He gave a quick start. “What, Maisie?” he exclaimed.

I shook my head. “No, no; that is not the name,” I replied.

He hesitated a moment. “But there IS no other,” he hazarded cautiously at last. “I knew the family.”

“I am not sure of it,” I went on. “I have merely my suspicions. I am in love with a girl, and something about her makes me think she is probably a Yorke-Bannerman.”

“But, my dear Hubert, if that is so,” the great lawyer went on, waving me off with one fat hand, “it must be at once apparent to you that I am the last person on earth to whom you ought to apply for information. Remember my oath. The practice of our clan: the seal of secrecy!”

I was frank once more. “I do not know whether the lady I mean is or is not Yorke-Bannerman's daughter,” I persisted. “She may be, and she may not. She gives another name—that's certain. But whether she is or isn't, one thing I know—I mean to marry her. I believe in her; I trust her.
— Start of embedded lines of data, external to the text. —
Below is a small trained network, with its code and all its weights. Each question gives an input and a class and asks what happens when units are switched off, that is, made to give their printed mean instead of their output.

import numpy as np


def w(rows, s, z=0):
    codes = np.array(rows[::2]) - 128.0
    scale = np.full(codes.shape[1], s)
    scale[-1] = z or s
    return codes * scale


def f(y):
    return np.maximum(y, 0)


def log_softmax(a):
    a = a - a.max(-1, keepdims=True)
    return a - np.log(np.exp(a).sum(-1, keepdims=True))


def net(x, mask):
    res = np.array(x, float).reshape(1, 8) / 4 @ E
    y = f(res @ A[0][:, :-1].T + A[0][:, -1])
    res = res + np.where(mask, y, B[0][:, -1]) @ B[0][:, :-1]
    return log_softmax(res[-1] @ U[:, :-1].T + U[:, -1])


A, B = {}, {}
E = w([
[127,128,128,127,128,128,128,129,129,129],'x0',
[132,134,69,164,144,144,127,100,49,26],'x1',
[122,16,115,116,117,132,249,124,127,129],'x2',
[128,127,128,127,128,128,128,129,128,129],'x3',
[127,128,127,128,128,128,128,127,127,127],'x4',
[224,131,110,108,48,48,131,165,108,115],'x5',
[128,129,128,127,128,128,128,127,129,127],'x6',
[127,127,127,128,128,128,128,127,128,128],'x7',
],0.014)
A[0] = w([
[96,128,107,163,163,171,129,80,102,94,127],'N0',
[175,133,74,142,98,96,129,140,70,75,85],'N1',
[75,122,182,126,160,161,127,121,187,184,187],'N2',
[147,67,136,90,92,104,189,149,153,152,126],'N3',
[108,161,126,158,161,154,96,105,112,110,146],'N4',
[133,218,136,137,136,125,31,135,128,131,253],'N5',
[114,168,126,158,158,148,88,111,110,110,153],'N6',
[123,5,117,109,111,131,254,119,130,126,164],'N7',
[118,186,131,154,155,142,69,117,117,118,183],'N8',
[99,91,104,147,148,160,166,92,110,102,130],'N9',
[148,164,150,115,117,107,91,154,142,146,152],'N10',
[151,162,145,116,115,104,92,154,137,143,151],'N11',
[166,124,153,81,87,81,132,175,160,163,129],'N12',
[106,154,123,158,161,156,102,101,111,107,144],'N13',
],0.0095,0.006)
B[0] = w([
[83,126,92,175,160,126,103,169,84,165,185],'N0',
[184,106,173,63,125,186,173,53,191,73,182],'N1',
[174,108,158,50,100,167,160,55,186,65,214],'N2',
[89,76,82,106,87,114,129,142,90,145,195],'N3',
[101,116,99,115,119,102,70,134,119,115,181],'N4',
[144,179,145,123,41,83,1,128,145,118,238],'N5',
[104,118,101,110,110,99,61,131,123,113,184],'N6',
[98,54,87,124,148,156,155,125,93,149,248],'N7',
[113,130,109,108,86,89,37,129,129,112,200],'N8',
[122,114,133,156,168,174,155,132,106,161,179],'N9',
[164,182,169,150,156,115,111,138,138,139,172],'N10',
[163,180,169,150,156,116,112,139,137,140,171],'N11',
[101,136,107,165,49,80,102,184,76,177,186],'N12',
[99,114,96,121,125,106,76,136,117,117,179],'N13',
],0.0086,0.018)
U = w([
[161,150,170,78,121,129,116,54,194,80,236],'0',
[74,118,77,142,106,92,109,189,86,147,53],'1',
[145,98,135,70,135,172,195,60,145,115,232],'2',
[101,119,110,245,215,160,150,150,90,150,2],'3',
[160,162,176,217,120,104,122,192,130,173,88],'4',
],0.011,0.00059)

Each question gives the input, the list of numbers given to net, and the class t.
The units are the neurons (one row each of A and B). Each row of codes is followed by its name. A weight is (code - 128) times the scale printed after its matrix; where a second scale follows, it is the last column's (A, B and U).
mask holds one flag per neuron, in row order. A switched-off neuron (its flag False) gives its mean, the last column of its row in B, instead of its output. The means were averaged over made-up inputs and are rounded, as every weight is.
A unit's drop is (log p(t) with every unit on - log p(t) with that unit switched off) / (log p(t) with every unit on - log p(t) with every unit switched off).
The circuit of an input: a set's keep is (log p(t) with only the set's units on - log p(t) with every unit switched off) / (log p(t) with every unit on - log p(t) with every unit switched off). Starting from the 12 units with the biggest drops (on a tie, the unit counted first), units are removed one at a time, each time the one whose removal leaves the highest keep (on an exact tie, the one counted first), for as long as the keep stays at least 0.8.
circuit, biggest first: the units of the circuit, biggest drop first
most important unit: the unit with the biggest drop
top k neurons: the k neurons with the biggest drops, biggest first
drop when u is switched off: that unit's drop, to one decimal
input [-4,8,7,7,0,1,5,-7], class 2: circuit, biggest first -> [N1]
input [3,1,4,3,7,3,2,3], class 2: top 2 neurons -> [N5; N0]
input [7,0,-6,8,-2,5,5,8], class 4: top 2 neurons -> [N2; N12]
input [-2,0,-4,-1,6,1,0,-4], class 4: circuit, biggest first -> [N2; N7; N3]
input [3,6,1,8,-6,-5,2,6], class 3: top 2 neurons -> [N5; N9]
input [-5,0,0,1,-8,6,-8,-1], class 4: top 3 neurons -> [N2; N12; N7]
input [7,0,-5,2,6,1,-8,-7], class 4: top 3 neurons -> [N2; N1; N7]
input [2,0,-4,-3,-7,-5,-1,-8], class 0: top 2 neurons -> [N2; N12]
input [0,7,0,-5,-8,1,-5,-1], class 0: top 3 neurons -> [N1; N7; N12]
input [-1,5,-2,-1,1,1,-7,-5], class 0: top 3 neurons -> [N1; N12; N7]
input [7,0,-4,3,-5,-6,8,-1], class 0: top 4 neurons -> [N2; N12; N7; N3]
input [1,-4,6,-8,-5,0,6,5], class 2: top 2 neurons -> [N5; N0]
input [6,3,1,-3,-5,-8,-8,-6], class 3: top 3 neurons -> [N5; N9; N0]
input [3,3,1,-6,4,-7,-7,-8], class 3: circuit, biggest first -> [N5]
input [-7,-1,-7,-4,1,0,-5,-8], class 0: top 2 neurons -> [N12; N0]
input [2,3,0,-5,2,4,-6,-7], class 0: top 2 neurons -> [N7; N1]
input [6,1,5,-2,5,1,-2,-6], class 2: top 2 neurons -> [N0; N5]
input [8,1,6,-6,8,1,-7,-1], class 2: drop when N2 is switched off -> -0.2
input [5,-3,2,2,4,-4,-6,4], class 2: drop when N5 is switched off -> 0.1
input [-3,-1,-3,3,-4,4,1,0], class 4: drop when N2 is switched off -> 0.4
input [3,3,-5,2,-6,7,4,-5], class 0: most important unit -> N1
input [-1,5,3,-7,3,-1,-1,7], class 3: drop when N2 is switched off -> 0.2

I only seek to gain this information now because I don't know where she is—and I want to track her.”

He crossed his big hands with an air of Christian resignation, and looked up at the panels of the coffered ceiling. “In that,” he answered, “I may honestly say, I can't help you. Humbug apart, I have not known Mrs. Yorke-Bannerman's address—or Maisie's either—ever since my poor friend's death. Prudent woman, Mrs. Yorke-Bannerman! She went away, I believe, to somewhere in North Wales, and afterwards to Brittany. But she probably changed her name; and—she did not confide in me.”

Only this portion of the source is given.